This repository contains a set of notebooks (organized into seperate topics by lab) for an introduction to cheminformatics in the Python programming language. Introductions to programming using the Python programming language are included. The notebooks rely on a set of both dependecies Python and other packages listed in the environmental.yml
. Thus, installing a Python environment using conda is required. Conda installation can be done as described on the conda website. Some notebooks are taken from the incredible Teach Open Computer-aided Drug Design course. However, notebooks in this repository are geared to noive programmers.
These noteboks can be run a server by clicking the Binder tag above. However, all changes to the notebooks (e.g., your work) and therefore is only recommended as a temporary solution.

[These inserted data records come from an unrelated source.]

Each row is a point on a landscape with many peaks, with its height.
A climber steps from a point to the highest of its 2 nearest points, and stops where none of them is higher. Distance is the straight distance between rows; heights are no part of it.
gup height 8.5: -4; -4; 1; -12; -7; 17; -12; -7; 5; -11; 8; -3; -6; 17; 1; 6; -3; -1; -2; 1; 7; 20; 17; -8
runeb height 24.5: -5; -14; 4; 6; 3; 1; 6; -2; -3; -3; -5; 6; -11; 0; 2; 16; -11; 0; 0; 1; 8; 17; 7; 4
vas height 43.6: 3; 8; 0; 3; -18; 2; -8; -17; 9; -9; 8; -1; -9; 21; 7; -2; -6; 3; 6; 0; -2; -6; 3; -13
tumu height 31.4: -7; -17; -5; 2; 5; 5; 14; 1; 2; 6; -11; 1; -17; -9; -7; 9; -4; 8; -3; 10; 9; -15; -2; -1
kizez height 20.4: -8; -5; -3; 3; 5; -7; -8; -13; 2; -1; 3; 7; -20; -18; 2; 11; -11; -8; 11; -5; -9; -5; 13; -2
rubit height 13.5: -4; -4; -9; -6; -7; 2; -3; 22; 2; 11; -11; -15; -16; 2; 11; 0; -7; 7; -1; 17; 3; 14; 4; -5
Sona height 18.1: 2; -14; 6; 12; -11; 4; 14; 16; -14; -1; -3; 0; 3; 2; 9; 7; 6; -17; 1; 18; 0; -1; -5; -5
vog height 32.4: -12; 2; 0; -14; -17; 2; 2; -1; 8; 6; -2; -5; 10; -10; -1; 4; -14; 9; 7; -12; 12; 2; 0; 10
Vofo height 4.7: 0; 6; -7; 5; -9; -3; 7; -2; 3; 12; -14; -2; 0; -17; -5; 2; 11; 4; 7; -6; 5; -2; -4; 10
Moso height 21.8: -4; -11; 1; 21; 13; -2; 8; 18; -4; 7; -15; -4; 1; -9; -4; 3; 9; -5; -9; 15; -3; -11; -12; 0
Zisi height 47.8: -9; -1; -8; -4; -3; -2; -1; 14; 9; 2; -12; -5; -26; -18; -1; 2; 1; 4; 3; 11; -9; 1; 4; 15
Kezi height 12.6: -3; -7; -9; 11; -3; -14; 3; 21; -2; 3; -13; -7; -12; -6; 14; 9; -12; 5; 5; 14; 3; 10; 2; -2
Faz height 56.1: -10; -10; 17; 21; 7; -2; 7; -2; 7; -9; 3; 2; -1; 16; 2; 8; -20; 9; -6; 11; 2; -7; -6; 8
Vazu height 18.3: -4; 5; 12; -3; 11; 9; 6; 6; -3; 7; 7; 5; 4; 6; 2; -1; -9; 3; 0; -7; 0; -1; -15; 8
rasog height 6.9: -19; -26; 6; 2; 24; 3; 6; 7; 5; 7; 2; 1; -4; -23; -12; 10; -2; -7; -7; 2; -3; -11; -2; 6
Dufaf height 17.8: 2; -3; -11; -16; -28; 2; -12; 4; 4; -6; 8; -10; -10; 7; 7; 6; -8; -2; 1; -6; 5; 0; 7; 1
taner height 7.4: -8; -6; 11; -4; 7; 20; -1; -3; 6; -9; 11; -5; 0; 7; -4; 8; 10; -11; 1; 4; 7; 17; 19; -4
logis height 20.1: 2; 6; 13; 17; -24; -13; 4; -16; 0; -11; 5; 8; 5; 4; 7; 2; -16; -3; 10; 1; -13; -6; 0; -3
sikit height 9.7: 1; 2; 3; -4; 9; 13; -12; -14; 5; -8; 2; -1; -5; 18; -3; 0; -1; 4; -5; -6; 7; 7; 2; 4
mumo height 29.0: -22; -4; 13; -2; -7; 3; 4; 3; 8; 6; 5; -8; 8; -1; 4; 8; -22; 7; 11; -2; 6; 8; 2; 6
dobu height 2.1: 0; 7; -6; -3; 12; 1; -8; -7; 9; 7; -1; -4; 6; -17; -20; -11; 24; 4; -7; -12; -6; -9; 5; 10
Moban height 41.7: 11; 10; -9; -26; 8; 1; -3; -12; -8; -2; 6; 6; 16; -3; 4; -8; -8; 8; 10; -20; 2; 4; -7; -10
zaba height 38.5: -5; 9; 1; 9; 15; -10; -9; 5; 5; 14; -4; -8; -10; -4; 11; -2; -16; 12; 0; -1; -8; 5; -8; 2
rek height 14.5: -10; 3; 10; 0; -7; 3; 15; 19; -3; 13; 0; -15; 23; 1; 0; -3; -4; 5; 9; 11; 8; 3; -10; -3
Magik height 27.8: 0; 4; -1; -6; 21; 10; -11; -11; 10; -7; 10; 2; -11; -3; -9; -7; 18; -5; 6; 1; -8; -11; 17; -13
meri height 45.3: 0; -12; -6; -9; 13; 7; 10; 17; -10; 14; -3; 2; -2; -13; -7; -2; 18; -8; -10; 7; -5; 1; 1; -19
Zim height 26.3: 7; 11; -10; -15; 2; 2; 5; 15; -3; -3; 3; 7; 1; -3; -4; -14; 19; -1; 13; -10; -4; -17; 1; 0
kodo height 22.3: -4; -11; -2; -1; -21; 5; 13; -6; -6; 0; -7; 5; -6; -3; 0; 19; -3; -1; 2; 2; 17; 10; 9; -1
luf height 28.1: -2; 7; 6; -5; -7; -1; -9; 10; -3; 0; 16; -6; 8; 4; 14; -1; -7; -9; 5; 0; -6; 3; 4; -6
vop height 33.8: 2; 0; 1; -15; -16; 14; 8; 5; -7; 11; 0; -8; 13; -6; -5; -2; 19; -6; 0; -3; 14; 10; -9; 2
rus height 34.5: 4; -2; -1; 15; -14; -8; 5; -7; 2; -21; 2; 0; 11; 19; -3; 0; 3; 2; 2; 12; 3; -2; 20; -13
lada height 46.9: 5; 2; -11; -30; 15; 9; -10; -7; -3; -3; 10; 4; 6; -6; -6; -11; 3; -3; 5; -19; 1; -1; 5; -9
nalo height 26.0: 1; 2; -11; -18; 21; 11; -3; -2; 3; 1; 5; 2; -13; -3; -11; -13; 10; 2; 5; -2; -10; -22; 4; -16
ven height 51.3: 1; 2; -15; -8; 0; -3; -5; 2; 3; 10; -23; -5; -26; -19; -3; -3; 2; 17; -5; 4; -8; -3; 0; 9
Munas height 47.1: 13; -2; -8; -5; -19; 3; -10; -16; 2; -9; 8; -3; -6; 12; -1; -5; -1; 4; -7; 1; 9; -17; 2; -7
guf height 27.9: -7; 10; 27; 15; -10; 4; 10; -4; -4; 13; -1; -3; 16; 2; 5; 3; 4; -6; 8; 4; -6; 5; -16; 8
Ros height 41.8: 4; 8; -10; 1; -14; -17; -11; -12; 9; 7; 9; 1; -3; -11; 1; -4; 24; -5; 17; -2; -5; -6; 14; -9
vefi height 29.8: -13; -5; 9; -5; 3; 5; 10; 16; 7; 2; 5; 5; -23; 9; 11; 7; -16; 4; 19; 2; -3; -2; -3; 6
pebik height 30.8: -1; 10; -8; -12; -7; -1; 4; 23; 3; 5; -4; -5; 0; -10; 1; -4; 4; 1; 13; -9; -4; -13; 2; 13
Nes height 16.4: -4; -16; 1; 6; -3; -1; -1; 27; -3; -3; 5; -10; -1; 2; 8; 5; -5; -14; -8; 21; 1; -7; -3; 2
Kazor height 13.1: 3; -10; -4; -4; -19; 3; 4; 12; -5; 0; 6; 3; -8; -5; 3; 1; -6; -18; 0; 2; 3; -21; -7; 6
Dig height 35.8: 3; 18; -4; -11; -1; -9; 0; -9; -4; -6; -3; 6; 18; 3; 7; -3; -8; 14; 11; -21; 1; 13; 1; 3
zavu height 26.5: -11; -1; 8; 7; -7; 6; -3; -11; 8; 2; 3; -3; -6; 1; 3; 15; -12; 3; 9; -2; 2; 14; 9; 2
kepi height 43.1: 13; 1; -8; 16; 6; -19; -5; 4; -9; -6; -1; 5; 0; 3; 9; -3; -7; -3; -5; 2; -7; -15; -3; -5
nefam height 15.6: 8; -1; -13; -23; -17; 2; -7; 10; -4; -7; 6; -1; -1; 0; 3; -3; -6; -8; -3; -11; 6; -11; -6; 6
Dob height 21.1: 12; -6; -10; 11; -10; -17; -3; 4; -6; -14; -1; 17; 3; 3; 6; -4; 19; -18; 2; 4; 1; 5; 9; 4
Leror height 18.0: 16; 1; -18; -6; 6; -4; -8; 6; -3; 4; -14; 3; 1; -2; -10; -13; 27; -4; -19; -1; -4; 0; -10; 8
botin height 42.3: -3; 1; -8; -4; -2; 0; -6; -21; 3; -21; 5; 9; -2; 10; -4; 7; -18; 2; 12; -12; 2; -3; 16; -2
Tona height 61.4: -15; -9; 21; 6; 6; 5; 2; -11; 6; -11; 13; -1; 6; 22; 4; 7; -31; 1; -4; 8; -4; 5; -2; -2
bam height 27.7: -9; -6; -6; -15; 19; 10; 10; 16; -2; 5; 1; 0; -13; -13; -9; -7; 7; 3; 3; 2; -11; -22; 6; -11
Pezen height 10.7: -8; -5; 7; 0; -10; 0; -1; 9; 0; 13; 6; -8; -5; -15; 2; 7; -4; -14; 4; 2; -5; -15; -5; 14
lizo height 32.0: -3; -1; 20; 7; -3; 10; 12; -17; -5; -9; 9; 10; 5; 8; -3; 8; 2; -12; 4; 0; -5; 1; 2; 0
zosep height 55.7: 11; 2; -7; -4; 14; -2; -13; -1; -4; -2; 5; 5; -15; 5; 7; -6; 9; -6; -7; 0; -7; 6; 1; -8
ruzi height 16.2: -10; -10; 13; 17; -6; -4; 17; 15; -6; 7; -3; -5; 17; -4; 2; 7; -1; -9; 10; 17; 1; 6; -5; -2
bedi height 33.2: -9; 5; -1; -13; 14; 5; -24; -5; 11; 2; 11; -11; -7; -9; -4; -4; -9; -5; 2; -12; -10; -3; 1; 8
suted height 19.9: 8; -11; 4; 7; -5; 3; 11; 12; -15; 8; -9; 5; 5; 4; 4; 5; -1; -13; -14; 7; 8; 2; -21; 7
dato height 5.9: -9; -9; 11; 5; -12; 10; 2; 4; 4; -5; 8; -9; 7; -1; -6; 11; 9; -16; 2; 8; 6; 8; 12; 6
sitin height 37.7: -3; -9; 3; 10; 8; -2; 1; -3; 1; -23; 3; 1; 7; 16; 1; 7; -12; 3; -4; 5; 5; 5; 18; -6
puna height 17.1: 12; 5; 4; 0; -13; -9; 9; 1; -13; -12; -4; 10; 12; 21; 14; -3; -6; -2; -3; 2; -8; 20; -6; -8
Dopo height 37.4: -8; 7; 11; 6; -25; -7; 7; -11; 7; 4; -3; -7; 22; -6; -4; 8; -8; 1; 9; -6; 4; 8; 0; 11
zufod height 7.2: 15; 13; -13; -26; 10; -4; -9; 3; -2; 8; -2; -2; 8; -3; 5; -15; 13; 6; -6; -11; -1; 6; -12; -3
lif height 16.1: 10; -5; -10; 1; 4; -3; -12; -4; 1; -12; 0; 14; -18; -6; -6; -3; 4; -12; -9; -6; -4; -17; -1; 11
las height 42.2: -4; 15; 13; 20; -6; -6; 8; -21; 8; -4; -5; 0; 18; 6; -8; 5; -4; 11; 3; -4; -1; 8; 0; 8
guk height 13.3: -16; -3; 9; -2; 9; 7; 15; 17; -4; 21; -1; -9; 10; -11; 1; 6; -3; 4; 7; 7; 11; 13; -3; -5
mis height 30.3: -5; 9; 4; -10; 24; 10; -16; -5; 6; 4; 10; -7; -5; -6; -5; -6; 10; -2; 6; -5; -10; 8; 9; 1
fel height 23.2: 8; 1; 2; 1; -5; -1; 8; 10; -9; 1; 9; 3; 19; 4; 0; -10; 11; -8; 1; -1; 0; -21; -4; -10
Paka height 5.7: -14; -3; 0; -10; 10; 5; -14; 6; 15; 12; -1; -16; -12; -7; -6; 0; -15; 16; -7; 1; 2; 10; -2; 15
Nareb height 25.9: -13; -7; 15; 19; 15; -2; 19; 0; -4; -1; -2; 11; 18; -8; -10; 8; -6; -4; 3; -5; -1; -3; -2; 8
siz height 23.6: -5; -14; 13; 21; 16; -4; 16; 2; -2; 4; -4; 6; 1; -9; 2; 12; -2; -8; -4; 5; 0; -5; -13; 5
Kabuf height 39.6: -2; -3; -9; 13; 9; -14; -7; 11; 3; -7; 2; -7; -5; -6; 2; -4; -4; -3; -2; 8; -10; -17; 6; 1
til height 52.6: 2; -4; -16; -3; 7; 1; -10; -3; 4; 1; -14; -8; -35; -6; -2; -1; -4; 18; -9; 12; -6; -6; 10; -6
foset height 6.8: -6; 4; 0; -11; 5; 14; -9; -3; 8; 8; 4; -19; -14; 0; -5; -3; -5; 16; -9; 4; 6; -6; -5; 4
pid height 40.9: 3; -2; -8; -18; 17; 14; 4; -5; -1; 8; -11; 10; -8; -14; -16; -3; 19; -1; -9; -12; 1; 7; 2; -3
mog height 7.0: 7; 17; -2; -1; -14; -7; 5; -6; 6; 8; -7; -1; 15; -7; -3; -5; 21; 11; 10; -11; 9; 0; -8; 13
likud height 11.0: 4; 3; 11; -1; -7; 15; 0; -27; 3; -7; 3; 8; -10; 14; -5; 8; -9; 2; -10; -9; 8; 5; -8; 9
ref height 0.8: -7; -2; -3; 3; 11; 7; 1; 8; 11; 4; -9; -7; -2; -15; -17; -5; 21; -4; -2; 3; -5; -13; 8; 7
Daz height 20.5: -2; -7; -1; 8; 15; 5; -2; 22; 3; 12; -14; -9; -7; -6; -5; -6; 8; -1; -16; 10; -7; -3; -16; 19
todet height 3.6: 3; 12; 1; 3; 17; -1; -4; -5; 4; 5; 5; 0; 18; -6; -8; -13; 21; 5; 0; -9; 0; 7; -2; 0
nir height 51.8: 1; -5; -14; -18; 25; 3; -14; -5; -6; -6; 1; 5; -7; -5; -3; -5; -4; -4; -4; -4; -3; 9; 10; -11
Gidab height 49.4: -1; -2; -1; 12; 32; 4; -8; -2; 7; -12; -6; 8; -25; 1; -2; 3; 9; -5; -2; 2; -14; -2; 8; 6
Dedat height 13.4: -1; 6; 1; 3; -18; -5; 3; -1; 6; -8; -7; -12; 23; 20; -3; 0; -12; 14; -7; 1; 8; 15; 1; 4
sige height 19.6: 15; 4; -7; -9; -17; -12; 12; 4; -12; -15; -1; 17; 17; 13; 8; -6; 11; 1; 6; -3; 6; 10; 1; -4
basi height 34.0: -4; -8; 7; 15; -10; -7; 2; -9; -4; 4; 8; -9; 19; -3; -1; 5; -9; -2; -9; 10; 5; -5; 0; -14
Timik height 8.6: 4; -10; 1; -6; 21; 18; -7; -8; -4; -2; 5; 1; -4; 9; -10; -2; 3; -3; -19; -1; 8; 2; -1; -10
pupe height 35.2: -4; 7; 0; -9; 12; 7; -3; -3; 3; -3; 7; 0; -10; 9; 5; -5; -13; 8; 14; -7; -5; -12; 0; -8
kul height 14.8: 3; -4; -6; -6; -17; 2; -8; 28; -3; 1; -3; -14; -4; 4; 7; 1; 5; -10; 2; 18; 1; 5; 3; -2
sozu height 15.3: 9; -5; -8; 10; -7; -12; -15; -12; -1; -1; 0; 12; -2; -13; -3; 3; 9; -17; -8; -10; 1; -7; -1; 8
Pasi height 16.6: -4; 8; -3; 1; 4; -1; 2; -4; 1; 13; -9; -8; 8; -5; -4; 1; -4; 22; -4; -2; 14; 15; 2; -4
liri height 31.2: -6; -9; -8; 0; -4; -5; -1; -17; -2; -9; 5; 3; 10; -2; -1; 6; 3; 2; 5; -1; 12; 16; 24; -20
naku height 17.9: 15; -4; -3; 18; -17; -17; -2; -13; -5; -8; -4; 11; 2; 2; 3; 3; 4; -10; -9; 2; -1; -2; -4; 8
Sogar height 43.2: 1; -15; -4; -10; 18; 5; 3; 1; -12; 13; -6; 7; -2; -20; -11; 0; 7; -11; -17; -5; -1; 10; 0; -5
lugu height 52.3: 3; -7; -5; 6; 23; 0; -3; -4; -3; 1; 0; 5; -17; -11; -4; -1; 12; -8; -10; 10; -15; -7; 4; -12
gilab height 7.9: 0; -3; -2; -17; 16; 15; -11; -3; 0; 12; -1; -9; -9; -4; -13; -10; 6; 5; -21; 4; 2; -3; -1; -9
kimaz height 41.3: -7; 0; 6; 12; 21; -3; -15; -4; 9; 5; 3; -6; -27; -3; 12; 6; -17; 5; 3; 3; -11; 5; -1; -3
tigu height 44.1: -4; -2; -4; 10; 3; -3; -19; -2; 11; -5; 4; -13; -19; 7; 9; 5; -15; -4; -7; 7; -6; 3; 7; 0
domet height 32.7: -1; 6; -2; -13; 11; 5; -3; 6; 2; 3; -2; -1; -27; 9; 16; 1; -18; 12; 10; 2; -6; 3; -3; -2
muro height 28.9: -5; -10; 12; 1; 10; 3; 10; -1; -10; -9; 12; 13; 18; -2; -4; 2; -6; -13; 1; -9; 3; -2; 6; 1
fufus height 41.0: 4; -4; -1; 17; -6; -7; -11; -10; 3; -11; 6; -3; -2; 11; 9; 8; -6; -8; -9; 11; -2; 12; 12; -8
reka height 31.0: -7; 0; 3; 3; -8; -7; -10; -4; -3; 8; 13; -5; 15; -11; 4; -3; -11; -10; -3; -8; -3; -1; -5; -6
bovo height 9.5: 11; 25; 1; 3; -10; -6; -3; -14; 13; 0; 7; -5; 17; 6; -3; -11; 25; 11; 10; -7; 2; 0; -4; 4
rubop height 30.5: -2; 4; 21; 2; -12; 7; 10; 0; -3; 10; 6; -4; 22; 4; -1; -1; 17; -12; 1; 4; 5; 8; -11; -2
Daka height 26.6: -3; -5; 3; 7; -10; 5; 15; 17; 1; 6; -9; 5; -16; 1; 6; 10; -3; 0; 12; 6; 5; -2; -6; 10
Regi height 36.5: -2; 0; -9; 3; 22; -7; -23; 2; 9; -5; 3; -4; -12; -10; -2; -7; -8; -2; -3; -1; -18; -7; 7; 6
zolel height 47.0: 6; -3; 7; 21; -6; -11; 6; 0; -8; -2; -5; 3; 3; 11; 11; 1; -15; -2; -7; 13; -6; -7; -13; -7
tuke height 16.0: 16; -6; -16; -6; 5; -10; -14; -2; -5; 6; 5; 8; 0; -6; -2; -15; 15; -6; -18; -3; -3; -13; -11; -7
zaduk height 38.3: -10; -2; -2; -11; 5; 8; 0; -12; 5; -11; 1; 7; -16; 12; 3; 7; -28; 13; 16; -8; 4; -10; 5; -1
sines height 30.7: -8; 10; 9; 6; 11; -6; 4; 0; -5; -3; 3; 2; 26; 3; 1; -2; -11; 4; 6; -13; -4; 14; 2; 5
Pibo height 12.8: 4; 6; 11; -5; -15; 3; 3; -12; 3; -4; 1; 1; 1; 6; 0; 6; -12; 1; -6; -12; 6; 0; -15; 21
fotim height 25.8: 4; -5; 6; 7; 16; -3; 7; 19; -11; -4; 5; 11; 10; 4; 1; -6; 10; -16; -4; 3; -5; -6; -3; -5
peb height 33.6: -1; -7; -7; -1; 2; 1; 7; -4; -5; 12; -2; -1; -12; -18; -8; 0; 8; 9; -2; 11; 3; -17; 4; -21
Ras height 17.5: 3; 11; 12; 11; -23; -8; 5; -8; 6; -15; 4; 2; 15; 11; -5; -6; -9; -3; 2; -2; -6; -14; -2; 15
leto height 33.9: 9; -5; -13; -2; -1; -8; -11; -10; -2; -9; 3; 2; 3; 7; 0; -3; 10; 5; -6; 7; 10; 10; 16; -18
Gugim height 8.4: -13; -15; 1; -6; 4; 2; 0; 9; 3; 6; 7; -6; 3; -14; -9; 5; -11; -9; -8; -2; 6; -11; 1; 5
Futif height 20.2: -3; -6; -1; -1; -10; 9; 16; 6; -1; 1; -11; -3; 5; 0; -6; 9; 7; 6; 5; 9; 23; 14; 11; 2
bonut height 2.9: -1; 6; -2; 18; -11; -12; 11; 6; -7; 5; -17; 3; 9; -7; 3; 4; -2; 4; 13; 0; 3; -2; -7; 10
kuva height 39.9: -9; 8; 2; 1; -23; 1; 4; -1; 14; -10; -1; -5; -1; 16; 4; 4; -17; 11; 16; -1; 1; -6; 10; -5
Vebu height 55.2: 14; 13; -7; -1; 5; -1; -9; -8; 2; 15; -14; -3; -24; -9; 2; -6; 11; 10; -7; -3; -7; -1; -10; 3
Soz height 5.0: 10; 10; -11; -9; 23; -9; -13; -2; 3; 7; 7; -1; 7; 0; -4; -21; 24; 4; -4; -4; -6; 8; 0; -9
pelib height 37.5: 1; 1; -5; -22; -3; 14; 3; 2; -1; 7; -7; -1; -3; -11; -9; 1; 21; -3; -1; -6; 11; 13; 3; 11
Ramu height 38.7: 10; 7; -3; 1; 7; -6; -3; 7; -1; -5; -4; 12; -2; -3; 1; -2; 14; -4; 6; -17; -4; 12; 2; 19
kita height 31.1: -2; -3; 0; -1; 12; 0; -4; 6; -9; -2; 1; 4; 17; 4; 5; 1; -19; 1; -11; -9; 4; 22; -1; 3
Kapu height 21.7: 9; 4; 2; 10; -2; -1; 0; 12; -9; 6; -9; 0; -3; 1; 9; -2; 6; -10; -6; -1; -4; -4; -25; 16
Gumu height 14.7: 4; 8; 16; 7; -1; 7; 24; -7; -10; 6; -8; 15; -8; 7; 6; 8; -1; 7; 8; 0; -1; -1; -12; -2
bik height 23.8: 7; 8; 4; 8; -5; 5; 13; 20; -3; 4; -10; -1; -2; 7; 4; -4; 10; 4; 5; 7; -2; -9; -17; 9
goz height 19.8: 1; -12; -4; -13; -22; 4; -7; -5; -5; 3; 8; -2; -7; -9; 0; 10; -7; -10; 0; -2; 9; 1; 9; -4
pefu height 23.1: -3; -1; 2; 15; -5; -12; 5; -10; 0; -3; 1; 4; -3; -8; 7; 11; -6; -6; 12; 0; -7; -8; 8; -6
rav height 14.9: 10; 6; 8; -1; -30; 3; 7; -8; 2; -11; -2; 3; 12; 15; -8; 0; 1; -3; -9; -5; 6; -4; -12; 18
Pelag height 66.6: -13; -4; 26; 11; -15; -4; 4; -15; 7; -4; 4; -5; 9; 17; 4; 8; -23; -2; -4; 8; -8; 19; 0; -1
mip height 51.2: -2; 3; 4; 18; -4; -6; 4; 3; 2; -8; -3; -3; 6; 15; 1; -1; -14; 12; -6; 7; 3; -17; -5; 3
basam height 35.7: -3; 10; -9; -6; -12; -4; 6; 17; 7; -6; -6; -2; 2; 2; 5; -1; -9; 13; 22; -6; 2; -10; 6; 0
gune height 34.7: 8; 6; 7; 12; 8; 6; 6; -9; -1; -10; -1; 14; 3; 2; -4; 4; 18; -8; 1; -8; -2; 4; 2; 9
padet height 33.3: -2; -8; -4; 6; 18; -8; -12; 6; -8; 5; -2; -1; 0; -5; 6; 1; -16; -8; -17; 1; -4; 15; -4; 1
Vefe height 14.6: -15; -14; 11; 13; -9; -1; 11; 11; 4; -3; 0; -7; -1; 3; 10; 16; -12; -4; 9; 19; 1; 8; 4; -5
Lanib height 18.4: -3; 9; -7; -6; -7; 4; 10; -1; 0; 1; -8; -6; 12; 4; -2; 0; 5; 15; 7; 0; 16; 21; 15; -9
Dake height 37.1: 3; 1; -3; 12; -2; -17; -7; -11; -2; 3; 6; -2; 13; -4; 6; -2; 1; 4; -2; 7; -1; 3; 8; -23
Dud height 19.4: 6; -6; -6; 0; 17; 8; 0; 14; -3; 6; -11; 2; 0; 0; -12; -7; 15; -2; -24; -2; 4; 3; -13; 10
vuluv height 18.2: 4; -5; -12; -5; 10; -1; -4; -12; -5; -5; -6; 12; -21; -12; -4; 2; -2; 1; 3; -10; -7; -17; 5; -5
nofa height 22.6: 14; 8; -10; -9; -3; -9; 3; -2; -5; -5; 1; 16; 8; 3; 3; -8; 15; 2; 5; -12; 4; -3; 0; -5
venad height 46.7: -6; 9; 13; 6; -7; 3; 12; -12; 5; -3; -5; -2; 10; 16; -5; -3; -16; 22; 2; -2; 4; -7; -9; 6
Veb height 49.3: 6; 6; -10; -7; -9; -8; -22; -24; 8; -7; 13; 3; -3; -2; 1; -3; 4; -4; 11; -8; -4; -6; 12; -3
dakit height 9.4: 15; 16; -4; -14; -3; 3; -10; -5; 3; -2; 4; -7; 9; 11; 7; -11; 6; 10; -3; -11; 3; -3; -14; 5
tadib height 35.6: 1; 4; -9; -2; 15; -11; -11; 9; -5; 17; -5; -7; 0; -13; 6; -6; -3; 5; -12; 4; -8; 5; -11; -7
lepif height 40.3: 6; 10; 1; 2; -14; -9; -8; -20; -6; -2; 18; 3; 7; 8; 12; -4; -6; 0; 2; 4; -6; -2; -2; -21
Pul height 13.6: 9; 19; 9; 0; -30; -5; 13; -6; 2; -7; -2; -3; 10; 25; 4; -8; 1; 14; 9; 3; -4; 2; -10; -5
kiv height 48.2: 5; -7; -10; -19; 22; 4; 0; 15; -12; -2; 6; 4; 3; -2; -6; -10; 8; -10; -6; -2; -3; -1; 10; -18
vakoz height 36.6: 6; -1; -17; -4; -9; -8; -6; -7; 2; 6; -5; -1; -13; -15; -6; -8; 22; 4; 7; 5; 0; -16; 13; -11
gugof height 15.2: 5; 9; 9; 6; -18; -7; 17; 0; 0; -12; -13; 3; 13; 26; 1; -4; -11; 12; -1; 8; 1; 13; -5; -2
gutet height 20.6: 1; 3; 4; -2; 3; 5; 12; 10; -7; 5; 7; 7; 13; -5; -4; -6; 4; -6; -1; -14; 0; -16; -16; 9
pup height 11.6: 5; 22; 9; -6; -20; -1; -3; -15; 9; -3; 8; -12; 21; 15; 2; -11; 5; 10; 7; -9; -2; -1; -10; 3
Letas height 23.7: 14; -7; -2; 9; 6; -9; -4; 3; -8; -13; 7; 13; 11; 13; 2; -8; 14; -13; -12; 8; -2; 0; 2; -6
zisil height 59.5: 8; 8; 1; -1; 4; 7; -1; -4; 1; 11; -1; 0; -10; 0; 4; -2; 12; 4; 1; 1; 0; 7; -1; -8
beti height 29.4: -10; -14; -9; -14; 18; 8; 17; 17; 0; 2; -12; -1; -17; -7; -10; 1; -3; 14; 2; 11; 1; -18; 3; -1
dizok height 16.3: 5; 1; 13; -8; 4; 13; 15; -4; -10; 0; 0; 17; -3; 10; 7; 5; -8; -1; 2; -9; 3; 14; -15; 7
fibar height 43.7: 0; 5; -11; 4; 8; 0; -8; 14; 7; -8; -13; 0; -19; -3; -2; -1; 7; 1; 4; -3; -5; 6; 7; 26
Sode height 15.0: -8; 1; 2; -3; -1; -2; 2; 0; -9; 21; -3; -1; 5; -12; 8; 6; -9; 9; 3; -1; 6; 21; -4; -7
sis height 4.3: -2; -8; 4; -1; -7; 3; -15; -6; 6; 1; 17; -14; 4; -6; -9; 2; 16; -16; -8; 7; 1; -1; 11; -3

Where does a climber stop that starts at each point below?
taner => pefu
mumo => Pelag
puna => Munas
foset => pefu
nalo => Pelag
Gugim => Pelag

Call two points neighbours if one is among the 2 nearest of the other. Go from one point of each pair to the other, from neighbour to neighbour, staying as high as possible. Name the lowest point that can't be avoided.
pefu and fotim => sozu
tigu and Pelag => sines
zisil and til => ven
zisil and Pelag => Regi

After conda is properly installed, a new conda environment for these notebooks can be created by the command:
conda env create -f environment.yml
The environment can then be activated by:
conda activate intro-chem
And the notebooks can be opened via:
jupyter lab
or
jupyter notebook
-
Course Introduction
#TODO: This is empty -
Introduction to chemical structure annotations– 2D &3D
Teach structure annotations: ChemBioOffice, SMILE, SDF and etc. First homework assignment #TODO: This is empty -
Basic Python, Pandas and matplotlib
Introduce the basics of programming using the Python language. Introduce popular data science and visualization packages, Pandas and matplotlib. -
Advanced python and RDKit
A brief introduction to Objects in Python. Introduction to the cheminformatics Python library RDKit. -
Molecular Descriptors
Generating chemical descriptors - explores the basics of generting molecular descriptors and chemical fingerprints. -
Chemical Similarity
The basics of chemical similarities using different metrics and descriptor spaces. -
Machine Learning Part I - Unsupervised ML
The basics of unsupervised machine learning, including principal component analysis and chemical clustering. -
Machine Learning Part I - QSAR
The basics of supervised machine learning and developing quantitative structure activity relationship (QSAR) models. Develop classification and regression models on a set of benzodiazipines. -
Data science in chemistry
Learning about web retrieval services and how to access chemistry databases via programmatic interfaces. -
Predictive modeling
Develop your own QSAR models and make predictions. -
Pharmacophores
Generating pharmacophores using a ligand based approach for EGFR receptor -
Deep Learning
Develop a deep learning model using data provided from the NICEATM acute oral toxicity challenge.